La reciente confesión de López Obrador respecto a su influencia en decisiones del Poder Judicial durante la presidencia de Arturo Zaldívar en la Suprema Corte ha lastimado profundamente uno de los pilares más sagrados de cualquier democracia: la independencia judicial.
El presidente reconoció que ‘se hablaba con él’ (Zaldívar) para solicitarle que los jueces tomaran decisiones favorables a sus intereses. ‘Y él pedía, hablaba con el juez y le decía: cuidado con esto. Si viene mal la averiguación…, él ayudaba’.
La Constitución, en su artículo 17, garantiza explícitamente la independencia de jueces y magistrados. Este mandato es reforzado por los ‘Principios básicos relativos a la independencia de la judicatura’ de la Asamblea General de las Naciones Unidas, que enfatizan la necesidad de que los juzgadores actúen con imparcialidad y libres de influencias externas. Sin embargo, las palabras del presidente sugieren, una vez más, que para él la ley es más un estorbo que una realidad.
Al admitir que Zaldívar, siendo presidente de la Suprema Corte y del Consejo de la Judicatura, intervenía en procesos judiciales para beneficio de sus intereses, López Obrador no solo exhibe, una vez más, la abyección y la sumisión de Zaldívar, sino también su torcida percepción sobre la manipulación aceptable de la justicia. Esta revelación es escandalosa, ya que también implica la comisión de delitos y faltas administrativas.
Arturo Zaldívar ya respondió. Cobardemente, afirma que ‘entendieron mal, Presidente’, es decir, que López Obrador no dijo lo que dijo y lo que todos escuchamos. Como era de esperarse, negó que interviniera en decisiones de los jueces por instrucciones presidenciales. Lo que había, según él, era solo ‘una coordinación’, pero que ‘las quejas’ del presidente se atendieron por la vía institucional, para ver si eran procedentes o no.
La hipocresía de Zaldívar no conoce límites. A principios de este sexenio, acusó que el expresidente Felipe Calderón, durante su mandato, ‘amenazó y ejerció presión sobre el máximo órgano de justicia del país’.
Convenientemente, Zaldívar esperó 12 años para lanzar esta denuncia, no dijo nada en su momento. Ahora, después de escuchar la confesión de López Obrador, entendemos la razón: el exministro tiene una obsesión por quedar bien con el presidente en turno, con el poderoso.
No olvidemos también que, en un gesto de abierto desprecio por el orden constitucional, López Obrador intentó extender la permanencia de su amigo Arturo Zaldívar como presidente de la Suprema Corte por dos años más.

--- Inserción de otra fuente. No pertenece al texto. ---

Below is a small trained network, with its code and all its weights. Each question gives an input and a class and asks what happens when units are switched off, that is, made to give their printed mean instead of their output.

import numpy as np


def w(rows, s, z=0):
    codes = np.array(rows[::2]) - 128.0
    scale = np.full(codes.shape[1], s)
    scale[-1] = z or s
    return codes * scale


def f(y):
    return y / 2 * (1 + np.tanh(0.7978845608 * (y + 0.044715 * y**3)))


def log_softmax(a):
    a = a - a.max(-1, keepdims=True)
    return a - np.log(np.exp(a).sum(-1, keepdims=True))


def net(x, mask):
    res = np.array(x, float).reshape(1, 4) / 4 @ E
    y = f(res @ A[0][:, :-1].T + A[0][:, -1])
    res = res + np.where(mask, y, B[0][:, -1]) @ B[0][:, :-1]
    return log_softmax(res[-1] @ U[:, :-1].T + U[:, -1])


A, B = {}, {}
E = w([
[254,95,185,28,68,108,189,84],'x0',
[81,110,195,73,129,212,47,179],'x1',
[235,223,183,74,244,94,107,79],'x2',
[107,171,133,120,110,112,112,101],'x3',
],0.0079)
A[0] = w([
[136,162,214,134,205,111,150,77,27],'neuron 1',
[156,156,64,186,139,41,185,124,35],'neuron 2',
[94,120,42,179,229,117,85,150,65],'neuron 3',
[166,169,170,143,254,151,90,111,1],'neuron 4',
[170,129,161,142,212,115,100,111,248],'neuron 5',
[92,130,192,59,159,192,58,178,28],'neuron 6',
[52,201,150,213,186,143,70,132,67],'neuron 7',
],0.008,0.0038)
B[0] = w([
[77,71,104,148,17,129,189,75,194],'neuron 1',
[164,203,20,68,162,255,128,243,212],'neuron 2',
[210,82,201,75,97,77,192,146,228],'neuron 3',
[82,74,127,136,19,192,130,58,214],'neuron 4',
[85,55,93,162,160,151,106,76,244],'neuron 5',
[200,195,39,98,149,181,123,209,229],'neuron 6',
[174,117,147,76,62,82,155,177,254],'neuron 7',
],0.0086,0.0056)
U = w([
[167,247,54,99,152,243,104,177,77],'0',
[11,77,99,200,18,167,130,99,67],'1',
[241,144,254,47,99,25,181,148,65],'2',
[118,111,89,97,154,72,58,123,255],'3',
[95,184,201,217,215,98,66,113,165],'4',
],0.0085,0.0093)

Each question gives the input, the list of numbers given to net, and the class t.
The units are the neurons (one row each of A and B). Each row of codes is followed by its name. A weight is (code - 128) times the scale printed after its matrix; where a second scale follows, it is the last column's (A, B and U).
mask holds one flag per neuron, in row order. A switched-off neuron (its flag False) gives its mean, the last column of its row in B, instead of its output. The means were averaged over made-up inputs and are rounded, as every weight is.
A unit's drop is (log p(t) with every unit on - log p(t) with that unit switched off) / (log p(t) with every unit on - log p(t) with every unit switched off).
The circuit of an input: a set's keep is (log p(t) with only the set's units on - log p(t) with every unit switched off) / (log p(t) with every unit on - log p(t) with every unit switched off). Starting from all 7 units, units are removed one at a time, each time the one whose removal leaves the highest keep (on an exact tie, the one counted first), for as long as the keep stays at least 0.8.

El ministro no dijo nada y ‘se dejó querer’. Sin embargo, esta iniciativa finalmente fue retirada debido a la presión pública y a las críticas suscitadas.
Además, todos atestiguamos la súbita transformación de Zaldívar de ministro a figura política, evidenciada en su actuación en casos como la Ley de la Industria Eléctrica, la militarización o la consulta para enjuiciar expresidentes; y en su muy oportuna y conveniente (para López Obrador) renuncia para incorporarse como ‘brigadista mediático’ a la campaña de Morena y de Sheinbaum.
Este vergonzoso escenario es un recordatorio de que la justicia en México, y en cualquier parte del mundo, no debe ser manipulada para beneficio de unos pocos. La independencia judicial no es solo un principio legal, sino un requisito fundamental para el mantenimiento de un Estado de derecho saludable y justo. La justicia debe ser ciega a los colores partidistas y sorda a las influencias del presidente.
La preocupación se extiende más allá de los actos individuales de Zaldívar o las cínicas declaraciones del presidente. Reside en la percepción pública de la justicia y en la confianza que los ciudadanos depositan en sus instituciones.
Este nuevo circo de Arturo Zaldívar no solo desnuda las intenciones López Obrador por eliminar cualquier contrapeso, sino que también nos deja claro que estos personajes nos remontan a la práctica de los ministros del siglo pasado que buscaban cargos en el Ejecutivo, cuando la línea divisoria entre un juzgador y un político era casi invisible.
Arturo Zaldívar es una vergüenza para el Poder Judicial y, al mismo tiempo, un orgullo para el obradorismo. Nada más que agregar.